*Input data:*
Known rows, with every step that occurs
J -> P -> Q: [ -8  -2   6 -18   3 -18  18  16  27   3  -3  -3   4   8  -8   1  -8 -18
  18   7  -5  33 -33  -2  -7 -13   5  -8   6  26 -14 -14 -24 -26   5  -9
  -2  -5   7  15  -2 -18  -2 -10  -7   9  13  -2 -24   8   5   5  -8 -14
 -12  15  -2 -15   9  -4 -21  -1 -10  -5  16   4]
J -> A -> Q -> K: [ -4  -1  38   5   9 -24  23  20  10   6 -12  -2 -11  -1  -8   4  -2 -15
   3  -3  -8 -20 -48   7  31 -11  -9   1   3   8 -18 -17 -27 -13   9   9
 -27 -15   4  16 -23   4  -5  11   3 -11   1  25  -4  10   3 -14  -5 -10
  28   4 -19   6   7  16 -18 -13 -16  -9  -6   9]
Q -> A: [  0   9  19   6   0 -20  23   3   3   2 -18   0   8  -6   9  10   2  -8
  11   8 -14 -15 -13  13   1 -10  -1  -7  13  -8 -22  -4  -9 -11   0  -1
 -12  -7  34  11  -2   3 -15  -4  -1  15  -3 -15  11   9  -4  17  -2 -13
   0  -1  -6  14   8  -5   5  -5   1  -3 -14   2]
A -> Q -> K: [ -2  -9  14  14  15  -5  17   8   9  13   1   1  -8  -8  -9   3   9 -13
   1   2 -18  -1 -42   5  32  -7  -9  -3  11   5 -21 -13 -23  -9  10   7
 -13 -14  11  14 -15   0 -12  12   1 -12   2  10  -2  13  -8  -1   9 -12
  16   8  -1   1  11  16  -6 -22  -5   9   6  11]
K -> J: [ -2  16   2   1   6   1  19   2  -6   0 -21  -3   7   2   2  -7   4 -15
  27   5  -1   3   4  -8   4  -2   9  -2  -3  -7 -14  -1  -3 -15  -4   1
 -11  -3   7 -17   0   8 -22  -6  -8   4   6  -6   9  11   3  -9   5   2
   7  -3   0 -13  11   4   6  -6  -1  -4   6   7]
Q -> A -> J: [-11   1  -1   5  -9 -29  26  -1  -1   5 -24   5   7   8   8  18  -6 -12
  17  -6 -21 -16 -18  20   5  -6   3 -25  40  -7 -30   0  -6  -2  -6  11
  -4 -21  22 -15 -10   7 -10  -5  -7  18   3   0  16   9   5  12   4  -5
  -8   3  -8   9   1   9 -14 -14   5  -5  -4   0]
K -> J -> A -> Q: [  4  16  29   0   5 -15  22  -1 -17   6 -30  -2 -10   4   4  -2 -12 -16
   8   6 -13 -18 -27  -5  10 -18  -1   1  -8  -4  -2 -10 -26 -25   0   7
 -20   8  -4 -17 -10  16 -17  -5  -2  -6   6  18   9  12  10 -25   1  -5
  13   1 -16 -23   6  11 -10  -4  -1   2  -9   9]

*Problem:*
Return each entry exactly. Leave none out.

*The answer:*
Known rows, with every step that occurs
J -> P -> Q: [ -8  -2   6 -18   3 -18  18  16  27   3  -3  -3   4   8  -8   1  -8 -18
  18   7  -5  33 -33  -2  -7 -13   5  -8   6  26 -14 -14 -24 -26   5  -9
  -2  -5   7  15  -2 -18  -2 -10  -7   9  13  -2 -24   8   5   5  -8 -14
 -12  15  -2 -15   9  -4 -21  -1 -10  -5  16   4]
J -> A -> Q -> K: [ -4  -1  38   5   9 -24  23  20  10   6 -12  -2 -11  -1  -8   4  -2 -15
   3  -3  -8 -20 -48   7  31 -11  -9   1   3   8 -18 -17 -27 -13   9   9
 -27 -15   4  16 -23   4  -5  11   3 -11   1  25  -4  10   3 -14  -5 -10
  28   4 -19   6   7  16 -18 -13 -16  -9  -6   9]
Q -> A: [  0   9  19   6   0 -20  23   3   3   2 -18   0   8  -6   9  10   2  -8
  11   8 -14 -15 -13  13   1 -10  -1  -7  13  -8 -22  -4  -9 -11   0  -1
 -12  -7  34  11  -2   3 -15  -4  -1  15  -3 -15  11   9  -4  17  -2 -13
   0  -1  -6  14   8  -5   5  -5   1  -3 -14   2]
A -> Q -> K: [ -2  -9  14  14  15  -5  17   8   9  13   1   1  -8  -8  -9   3   9 -13
   1   2 -18  -1 -42   5  32  -7  -9  -3  11   5 -21 -13 -23  -9  10   7
 -13 -14  11  14 -15   0 -12  12   1 -12   2  10  -2  13  -8  -1   9 -12
  16   8  -1   1  11  16  -6 -22  -5   9   6  11]
K -> J: [ -2  16   2   1   6   1  19   2  -6   0 -21  -3   7   2   2  -7   4 -15
  27   5  -1   3   4  -8   4  -2   9  -2  -3  -7 -14  -1  -3 -15  -4   1
 -11  -3   7 -17   0   8 -22  -6  -8   4   6  -6   9  11   3  -9   5   2
   7  -3   0 -13  11   4   6  -6  -1  -4   6   7]
Q -> A -> J: [-11   1  -1   5  -9 -29  26  -1  -1   5 -24   5   7   8   8  18  -6 -12
  17  -6 -21 -16 -18  20   5  -6   3 -25  40  -7 -30   0  -6  -2  -6  11
  -4 -21  22 -15 -10   7 -10  -5  -7  18   3   0  16   9   5  12   4  -5
  -8   3  -8   9   1   9 -14 -14   5  -5  -4   0]
K -> J -> A -> Q: [  4  16  29   0   5 -15  22  -1 -17   6 -30  -2 -10   4   4  -2 -12 -16
   8   6 -13 -18 -27  -5  10 -18  -1   1  -8  -4  -2 -10 -26 -25   0   7
 -20   8  -4 -17 -10  16 -17  -5  -2  -6   6  18   9  12  10 -25   1  -5
  13   1 -16 -23   6  11 -10  -4  -1   2  -9   9]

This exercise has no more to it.